Deux jours après, Dominique de Pescia montait en chaire à son tour, à Saint-Marc, et disait à ses auditeurs : Frère Fr. de la Pouille veut en appeler au jugement de Dieu : Amen, ecco io. Alors, malgré la sainteté du lieu, le peuple cria d’une seule voix : Amen ! ecco io ; et le soir, les dominicains, au nombre de trois cents, des hommes, des femmes, des enfants, des jeunes filles, des prêtres et des moines, allaient frapper à la porte du prieur, réclamant l’honneur de monter sur le bûcher.

Savonarole mettait une condition à ce duel en plein feu c’est que ses adversaires, ceux de Rome surtout, déclareraient prendre pour second le franciscain ou tout autre moine.

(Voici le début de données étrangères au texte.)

Below are the code and all the weights of a small trained network. Each question names an input and a target symbol and asks about switching units off, where a switched-off unit gives its printed mean instead of its output.

import numpy as np


def w(rows, s, z=0):
    codes = np.array(rows[::2]) - 128.0
    scale = np.full(codes.shape[1], s)
    scale[-1] = z or s
    return codes * scale


def norm(h):
    return h / np.sqrt((h * h).mean(-1, keepdims=True) + 1e-5)


def f(y):
    return y / 2 * (1 + np.tanh(0.7978845608 * (y + 0.044715 * y**3)))


def softmax(a):
    e = np.exp(a - a.max(-1, keepdims=True))
    return e / e.sum(-1, keepdims=True)


def log_softmax(a):
    a = a - a.max(-1, keepdims=True)
    return a - np.log(np.exp(a).sum(-1, keepdims=True))


def net(x, mask):
    ids = ['ΔΠαγελξ'.index(c) for c in x.split()]
    T = len(ids)
    res = E[ids] + P[:T]
    u = 0
    for l in range(3):
        r = norm(res)
        for j in range(2):
            rows = slice(2 * j, 2 * j + 2)
            q, k, v = (r @ M[l][rows].T for M in (Q, K, V))
            z = softmax(np.where(np.tri(T) > 0, q @ k.T / 2**0.5, -1e9)) @ v
            o = O[l][rows]
            res = res + np.where(mask[u + j], z, o[:, -1]) @ o[:, :-1]
        u += 2
        y = f(norm(res) @ A[l][:, :-1].T + A[l][:, -1])
        res = res + np.where(mask[u : u + 4], y, B[l][:, -1]) @ B[l][:, :-1]
        u += 4
    return log_softmax(norm(res)[-1] @ U[:, :-1].T + U[:, -1])


Q, K, V, O, A, B = {}, {}, {}, {}, {}, {}
E = w([
[99,78,167,126,188,194,145,124,141,254,131,97],'Δ',
[165,150,206,117,55,160,224,133,136,187,184,81],'Π',
[174,139,182,97,220,116,191,118,117,173,110,109],'α',
[88,97,205,176,116,111,61,9,120,107,130,28],'γ',
[132,117,198,235,176,172,168,124,177,152,95,120],'ε',
[194,118,177,189,119,113,71,164,128,208,48,131],'λ',
[147,37,172,158,172,93,97,110,219,131,114,120],'ξ',
],0.0095)
P = w([
[129,133,174,156,157,87,124,122,67,170,202,169],'0',
[39,134,172,121,111,40,215,105,145,193,70,158],'1',
[93,186,197,115,198,93,86,191,109,79,127,127],'2',
[62,178,141,112,138,29,180,121,193,156,48,140],'3',
[206,77,120,170,171,109,126,149,100,111,163,109],'4',
[125,38,101,121,90,137,211,156,114,67,13,140],'5',
[201,187,142,81,157,218,84,124,181,103,150,155],'6',
[162,179,53,97,111,134,149,60,235,156,51,108],'7',
[218,107,114,100,138,218,91,159,147,71,137,123],'8',
[165,2,72,127,24,181,180,81,98,74,73,83],'9',
],0.0092)
Q[0] = w([
[117,19,62,157,101,174,165,151,26,79,101,156],'0.h0',
[11,213,36,102,52,69,152,111,159,170,102,191],'0.h0',
[123,20,58,146,102,152,170,148,31,76,116,145],'0.h1',
[11,213,8,114,66,60,162,96,170,149,89,177],'0.h1',
],0.016)
K[0] = w([
[10,215,195,45,115,165,68,161,150,117,136,155],'0.h0',
[58,69,183,148,125,51,157,143,32,223,195,144],'0.h0',
[31,251,167,52,134,156,104,157,139,106,143,181],'0.h1',
[65,110,184,151,126,55,202,130,8,181,195,143],'0.h1',
],0.018)
V[0] = w([
[186,169,172,100,142,80,151,72,111,74,94,130],'0.h0',
[132,105,89,202,183,106,91,139,187,106,112,229],'0.h0',
[119,63,76,14,178,73,96,112,132,117,166,156],'0.h1',
[204,159,102,84,106,90,136,254,103,210,109,186],'0.h1',
],0.017)
O[0] = w([
[108,159,134,132,99,121,71,86,166,149,166,223,139],'0.h0',
[51,59,198,148,152,141,165,165,74,29,105,209,225],'0.h0',
[130,94,253,35,79,157,85,163,121,163,81,123,1],'0.h1',
[44,96,61,48,68,208,91,213,147,1,191,90,105],'0.h1',
],0.0069,0.0095)
A[0] = w([
[149,132,149,114,163,178,122,151,119,137,167,80,186],'0.n0',
[172,167,174,93,152,120,72,126,100,130,214,158,131],'0.n1',
[78,99,76,94,79,87,226,96,137,112,2,117,53],'0.n2',
[82,119,76,93,29,117,218,103,184,124,28,61,3],'0.n3',
],0.02,0.00037)
B[0] = w([
[138,107,73,214,138,75,133,191,121,162,90,94,180],'0.n0',
[166,90,38,88,78,119,205,148,116,53,50,135,153],'0.n1',
[156,145,42,202,44,147,158,208,168,225,102,5,235],'0.n2',
[207,133,219,104,227,135,165,42,163,34,7,104,252],'0.n3',
],0.011,0.014)
Q[1] = w([
[144,111,95,162,152,113,143,111,168,154,78,100],'1.h0',
[163,108,250,22,135,93,110,136,132,108,178,144],'1.h0',
[137,135,182,166,114,105,177,42,151,161,100,185],'1.h1',
[64,175,111,120,121,110,110,95,153,160,165,137],'1.h1',
],0.025)
K[1] = w([
[169,199,115,114,102,86,100,100,141,132,118,127],'1.h0',
[99,32,214,92,125,101,122,149,120,15,162,169],'1.h0',
[149,126,129,102,149,110,184,2,138,136,81,128],'1.h1',
[53,157,145,135,63,133,181,110,94,174,144,172],'1.h1',
],0.023)
V[1] = w([
[131,123,138,140,120,130,145,117,168,82,115,139],'1.h0',
[130,71,148,139,159,109,139,155,185,106,156,166],'1.h0',
[165,123,143,100,108,84,252,130,152,115,161,150],'1.h1',
[163,168,112,132,103,134,99,165,115,141,175,118],'1.h1',
],0.015)
O[1] = w([
[119,154,158,145,146,119,73,98,179,149,166,118,173],'1.h0',
[128,159,147,87,156,116,72,76,127,102,40,118,132],'1.h0',
[103,253,143,95,213,221,37,141,149,182,62,77,192],'1.h1',
[156,81,73,130,147,83,121,134,157,175,91,79,1],'1.h1',
],0.0035,0.0077)
A[1] = w([
[82,112,168,122,80,129,128,164,135,187,122,96,9],'1.n0',
[104,119,101,104,116,156,129,159,132,54,125,110,188],'1.n1',
[118,106,244,42,156,138,61,118,117,66,87,165,150],'1.n2',
[116,140,125,107,136,133,44,191,92,69,253,137,42],'1.n3',
],0.027,0.0013)
B[1] = w([
[86,192,97,172,109,196,96,107,172,115,113,177,154],'1.n0',
[105,83,101,94,92,94,151,125,131,148,91,186,194],'1.n1',
[199,119,230,73,92,151,173,169,162,135,189,160,255],'1.n2',
[165,207,162,252,82,222,39,141,150,143,113,152,173],'1.n3',
],0.017,0.019)
Q[2] = w([
[123,131,64,151,100,212,63,214,248,170,96,26],'2.h0',
[73,103,73,117,81,104,101,118,176,110,48,64],'2.h0',
[127,183,55,166,78,244,83,181,145,156,207,154],'2.h1',
[118,183,241,11,166,158,123,152,99,153,104,151],'2.h1',
],0.017)
K[2] = w([
[174,98,137,32,43,208,71,250,153,173,241,154],'2.h0',
[130,137,127,68,95,120,21,173,82,143,94,165],'2.h0',
[134,151,53,190,201,104,136,129,100,131,109,214],'2.h1',
[42,77,110,50,102,136,92,209,80,88,95,114],'2.h1',
],0.019)
V[2] = w([
[2,129,185,126,135,162,112,90,88,114,153,39],'2.h0',
[161,138,92,204,152,135,246,104,213,85,179,159],'2.h0',
[132,104,123,77,212,185,145,88,126,101,90,201],'2.h1',
[182,87,36,136,189,132,140,80,132,142,133,194],'2.h1',
],0.0093)
O[2] = w([
[199,154,61,197,145,122,178,47,155,169,104,91,39],'2.h0',
[89,74,255,36,135,139,17,136,140,106,118,72,248],'2.h0',
[134,145,117,151,132,94,32,152,210,108,170,125,150],'2.h1',
[65,77,192,136,140,99,77,167,132,90,165,152,165],'2.h1',
],0.0048,0.011)
A[2] = w([
[90,135,75,183,133,123,115,128,110,148,141,100,78],'2.n0',
[156,146,85,78,85,112,90,148,91,156,189,62,3],'2.n1',
[96,145,140,124,251,158,119,40,115,29,196,144,38],'2.n2',
[168,162,141,103,130,140,120,68,125,133,119,147,69],'2.n3',
],0.029,0.0013)
B[2] = w([
[102,95,150,106,143,102,116,166,117,102,211,106,222],'2.n0',
[201,191,154,124,118,117,113,93,152,97,20,47,131],'2.n1',
[169,164,82,111,251,178,144,60,93,76,144,203,251],'2.n2',
[69,88,136,142,97,112,129,128,91,159,160,122,180],'2.n3',
],0.017,0.015)
U = w([
[75,90,98,185,168,61,123,197,109,77,209,61,73],'Δ',
[188,155,130,165,137,118,120,125,125,84,41,4,190],'Π',
[68,69,37,65,72,76,167,130,117,95,74,156,156],'α',
[95,126,134,161,123,44,119,46,84,229,125,131,174],'γ',
[142,162,80,135,213,140,145,49,84,53,163,170,202],'ε',
[70,189,124,219,69,190,64,144,151,97,108,157,108],'λ',
[162,129,234,70,101,138,164,140,133,107,163,155,2],'ξ',
],0.004,0.00063)

Each question gives the input, a string of symbols that net reads in full, and the target symbol t.
The units are the heads (2 rows each of Q, K, V and O) and the neurons (one row each of A and B). Each row of codes is followed by its name. A weight is (code - 128) times the scale printed after its matrix; where a second scale follows, it is the last column's (O, A, B and U).
mask holds one flag per unit, layer by layer, with each layer's heads first. A switched-off unit (its flag False) gives its mean, the last column of its rows in O or B, instead of its output. The means were averaged over made-up inputs and are rounded, as every weight is.
A unit's drop is (log p(t) with every unit on - log p(t) with that unit switched off) / (log p(t) with every unit on - log p(t) with every unit switched off).
The circuit of an input: a set's keep is (log p(t) with only the set's units on - log p(t) with every unit switched off) / (log p(t) with every unit on - log p(t) with every unit switched off). Starting from the 12 units with the biggest drops (on a tie, the unit counted first), units are removed one at a time, each time the one whose removal leaves the highest keep (on an exact tie, the one counted first), for as long as the keep stays at least 0.8.
circuit, biggest first: the units of the circuit, biggest drop first
most important unit: the unit with the biggest drop
k most important neurons: the k neurons with the biggest drops, biggest first
k most important neurons of layer l: the k neurons of layer l with the biggest drops, biggest first
heads that matter: for each layer, one digit per head in row order, 1 if its drop is at least 0.15 and else 0, layers parted by /
drop of u: that unit's drop, to one decimal
input Π ξ ε Δ λ ε γ, target λ: circuit, biggest first -> (0.h1; 1.n3; 0.n3)
input Π α ε λ, target ε: most important neuron of layer 1 -> (1.n2)
input ξ λ ξ Δ ε Δ ε γ, target Δ: circuit, biggest first -> (1.n2; 0.h1; 2.n0; 0.n3)
input Δ Δ ε γ ε ξ α Π, target Δ: 3 most important neurons -> (1.n2; 0.n2; 2.n0)
input Δ ε Δ Δ, target Π: circuit, biggest first -> (0.n3; 0.n2; 0.h0)
input ε Δ Π λ γ, target λ: circuit, biggest first -> (1.n3; 0.n3; 0.h1)
input ε γ Δ, target ε: circuit, biggest first -> (0.h1; 0.n2; 2.n2)
input λ ε Δ ξ, target α: circuit, biggest first -> (0.h1; 1.n1)
input ε Δ Δ λ Π ε, target Π: 2 most important neurons of layer 0 -> (0.n2; 0.n3)
input ε ε Δ ε, target Δ: circuit, biggest first -> (1.n2; 0.h1; 0.n3; 2.n0)
input λ ε Δ ξ Δ α ε α γ γ, target Δ: 4 most important neurons -> (1.n2; 0.n2; 0.n3; 2.n0)
input ξ Δ ε Δ γ Δ ε ε ε α, target Δ: 2 most important neurons -> (1.n2; 2.n0)
input Π Δ λ Δ Δ, target λ: circuit, biggest first -> (1.n3; 0.h1; 0.n3)
input Δ Δ Δ, target Δ: heads that matter -> 00 / 00 / 00
input Δ ε Δ Δ ξ γ Δ α, target λ: 3 most important neurons -> (0.n2; 1.n0; 0.n3)
input Δ λ ε Δ Δ Π γ ε γ ξ, target γ: most important unit -> 0.h1
input Δ ξ λ Δ Δ Π Δ ε Δ, target ε: circuit, biggest first -> (0.h1; 0.n2; 1.n2)
input λ ε λ λ, target α: circuit, biggest first -> (0.h1; 1.n1)
input Π ξ Π ε Δ ξ Δ λ ε, target λ: 2 most important neurons -> (1.n3; 0.n3)
input Δ Δ ξ α ε Δ, target λ: most important unit -> 1.n0
input ε ξ Δ Δ ε α Δ ξ, target Δ: 2 most important neurons of layer 0 -> (0.n2; 0.n3)
input ξ Δ Δ Δ Δ ξ Δ Δ Δ Π, target Π: 2 most important neurons of layer 0 -> (0.n2; 0.n3)
input ξ Δ ξ ε Π Δ α, target α: 2 most important neurons -> (0.n1; 0.n3)
input Π Δ λ ξ Δ γ Δ ε, target Π: 2 most important neurons -> (0.n3; 0.n2)
input γ ξ Δ Δ Δ α ξ ξ Δ ε, target λ: 2 most important neurons of layer 1 -> (1.n0; 1.n2)
input ξ Δ Δ γ Δ ξ λ Δ α, target λ: 2 most important neurons -> (1.n3; 0.n3)
input Δ ε Δ Δ ξ Δ α Δ Π, target α: most important neuron of layer 0 -> (0.n1)
input Δ ε ε, target ε: 2 most important neurons -> (2.n2; 0.n2)
input ε Δ Δ ξ ε ξ, target Π: drop of 0.h0 -> 0.2
input ε Δ Π Δ Δ, target Π: drop of 0.n3 -> 0.0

La condition acceptée, il était prêt à tenter l’expérience, à s’asseoir dans la fournaise ardente comme Sidrac, Misach et Abdenago, certain qu’il en sortirait vivant sous le bouclier, non pas de ses mérites, mais de la Providence divine.

Du reste, il indiquait un autre moyen pour discerner le véritable serviteur de Dieu : c’était de ressusciter un mort. Le comte de la Mirandole, certain qu’une tombe allait s’ouvrir, demandait sérieusement à Savonarole de dire à Jean Pic, décédé quelque temps auparavant : Lève-toi et marche.

Le feu fut préféré. Dominique de Pescia tenait à jouer le premier rôle dans ce drame funèbre : Savonarole dut céder. Fr. de la Pouille, qui n’acceptait pour second que le prieur, retira sa parole et fut remplacé par André Rondinelli. Qu’on ne s’inquiète pas : André était une âme d’un merveilleux courage, car il savait le sort qui l’attendait. Je brûlerai, disait-il ; mais qu’importe, si je sauve les âmes qu’a séduites la parole du dominicain ?

Voici quelles étaient les thèses posées par Savonarole, et dont la flamme devait prouver la vérité ou le mensonge L’Église de Dieu a besoin de réforme.

Elle sera fustigée.

Elle sera renouvelée.

Florence sera fustigée et renouvelée.

Les infidèles se convertiront.

La conversion approche.

L’excommunication de Jérôme est nulle.

Le peuple, qui se faisait un jeu d’assister à un jugement de Dieu, car c’était Dieu lui-même qu’on mettait en cause, n’avait qu’une peur, c’était que la seigneurie refusât l’épreuve ; mais elle l’accepta, et nomma quatre commissaires pour la représenter à l’expérience : Jacques Salviati et Alex. Acciaiuoli, du parti de Savonarole : Pierre Alberti et Benoît Nerti, du parti de Rondinelli. La seigneurie consentait à l’épreuve pour se débarrasser de Savonarole, si le dominicain mourait dans les flammes, ou pour avoir raison du pape et pour crier au miracle, si la flamme l’épargnait. Lors de cette judaïque décision, dit Burlamacchi, Savonarole aperçut le démon au palais de la seigneurie. Le 7 avril fut choisi pour le jour de l’épreuve, la place du Palais pour le lieu du sacrifice, et Rondinelli le franciscain et Dominique de Pescia le dominicain pour champions. Des deux côtés, dans les couvents de Saint-Marc et de Saint-François, les pauvres frères, à genoux matin et soir, demandaient à Dieu de changer en douce rosée ces flammes qu’un de leurs frères allait défier.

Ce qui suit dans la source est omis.